[Stored items from a collection]
------------------------

Each row was made from one small tree. The marks that hang from a mark follow it in brackets, in the order of their numbers. Every link used is in the known rows. Write each row's tree.
In the rows, 128 means zero.
Known rows:
j_951[j_772[j_732[j_165]] j_803]: [142  99 126 119 126 138 155 121 114 137 142 162 145 146 122 108 102 109
 119 113 151 124 105 110 146 136 160 127 101 138 141 131 167 173 119 125
 192 110 147 121 149 120 131 176 176 147  98 127 159 105 156 146 143 112
 117  80 133 145 145 146 129 173 109 121 159 132 105 113]
j_125[j_951]: [136 123 140 123 138 124 126 115 126 132 126 119 121 134 123 132 125 122
 126 144 135 127 123 171 145 114 129 129 130 157 142 131 135 150 154 131
 134 120 132 130 145 139 136 121 111  89 122 153 125 140 135 140 135 120
 145 119 113 130 134 123 126  94 132 133 133 122 119 155]
j_951[j_803]: [134 116 106 114 114 129 133 147 130 118 123 146 131 113 119 142 114 131
 115 117 134 113 129 111 123 130 146 144 111 146 135 115 147 133 112 132
 158 110 133 129 135 114 126 142 147 116 128 109 145 125 136 126 127 120
 102 101 135 124 132 130 141 115 119 123 131 120 113 132]
j_440[j_125[j_721]]: [126 120 134 125 118 129 101 141 125 109 127 132 162 109 142 124 116 126
 111 120 121 115 115 166 145 139 138 167 143 129 114 139 105 138 108 141
 121 144 105 111 134 124 104 144 163 153 140 183 116 123 148 134 123 156
 133 117 138 101 144 111 137 127 129 117 107 142 135 141]
j_732[j_165 j_772 j_803]: [131 110 143 127 123 146 142  81 115 109 147 123 145 117 142 136 115 115
 106  99 126 143 120 142 175 142 135 150 116 124 127 159 140 133 121 145
 138 105 142 146 175 122 137 131 154 212 109 158 154  79 153 123 185 139
 143 130 125 175 146 102  76 145 107 123 165 119 134  56]
j_951[j_772 j_803]: [134 115 135 126 112 141 134 132 136 136 133 135 150 129 119 128 108 133
 127 103 153 120 135 120 125 129 152 112 107 126 148 105 163 141 120 121
 171  96 122 123 137 120 129 138 159 131 115 119 147 122 152 143 132 105
 116  85 128 132 141 150 135 128 115 129 122 121 102 136]
j_772[j_732[j_125 j_165] j_951[j_803]]: [134 108  97  84 146 140 138 144  92 125 129 194 105 147 116 119 122  97
  94 120 156 124 127 102 110 133 128 137 112 158 149 157 164 157 110 121
 184  72 188 139 158 107 125 168 182 173 107 167 162  97 138 109 145 144
 128 115 137 158 156 113 124 143  78  95 188 134 132 120]
j_721[j_125[j_440]]: [129 116 150 148  96 155 133 143 112 108 170 127 133 134 119 148 139 135
 141 127 125 125 122 142 117 131 106 127 160 140 104 129 121 168 127 140
 130 149 136 145 145  97 110 106 125  78 134 152 134 122 103 129 140 124
 101 112 165  99 140  98 150 124 101 127 118 120 144 137]
j_721[j_125]: [134 132 133 143 133 139 144 137 116 109 157 105 119 143 121 138 134 135
 128 130 127 123 131 142 111 127 115 116 129 137  96 128 107 154 121 127
 131 133 137 133 136 115 133 123 114 103 141 141 132 141 120 115 136 131
 110 128 148 106 128  99 152 120 112 123 119 133 136 119]
j_732[j_772 j_803]: [145 125 147 131 128 136 128 100 125 111 141 109 134 108 149 130 127 118
 109 108 112 135 138 149 152 133 126 143 121 117 123 142 145 120 128 145
 144 104 124 140 159 129 124 118 152 180 116 145 140 104 148 120 164 140
 141 125 133 142 153 110 101 118 120 137 149 119 128 100]
j_125[j_440 j_721 j_951[j_772]]: [129 100 170 144  87 146 110 115 145 127 141 133 186 129 140 136 132 129
 144 116 132 131 115 196 155 137 134 136 175 128 152 128 160 171 145 137
 165 138 111 163 154 125  98 124 167  98 109 212 117 143 155 178 127 116
 145  84 146 119 161 139 122 110 110 146 119 114 114 205]
j_732[j_165[j_658] j_772]: [141 125 117 141  95 141 139  70 100 128 111 134 132  92 123 127 121 134
  97  94 125 140 106 171 146 126 139 160 135 137 115 142 136 147 142 130
 126 113 112 129 150 117 154 136 152 197 131 122 156  95 156 122 145 122
 135 113 130 166 147 111  91 151 129 128 146 104 143  97]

------------------------

▸ **TRY IT**: An exact repeat of the lines from the one containing "j_125[j_440 j_721 j_951[j_772]]: [129" through the final line of the entries is the whole answer.

▸ **RESPONSE FOR THIS EXERCISE**:
j_125[j_440 j_721 j_951[j_772]]: [129 100 170 144  87 146 110 115 145 127 141 133 186 129 140 136 132 129
 144 116 132 131 115 196 155 137 134 136 175 128 152 128 160 171 145 137
 165 138 111 163 154 125  98 124 167  98 109 212 117 143 155 178 127 116
 145  84 146 119 161 139 122 110 110 146 119 114 114 205]
j_732[j_165[j_658] j_772]: [141 125 117 141  95 141 139  70 100 128 111 134 132  92 123 127 121 134
  97  94 125 140 106 171 146 126 139 160 135 137 115 142 136 147 142 130
 126 113 112 129 150 117 154 136 152 197 131 122 156  95 156 122 145 122
 135 113 130 166 147 111  91 151 129 128 146 104 143  97]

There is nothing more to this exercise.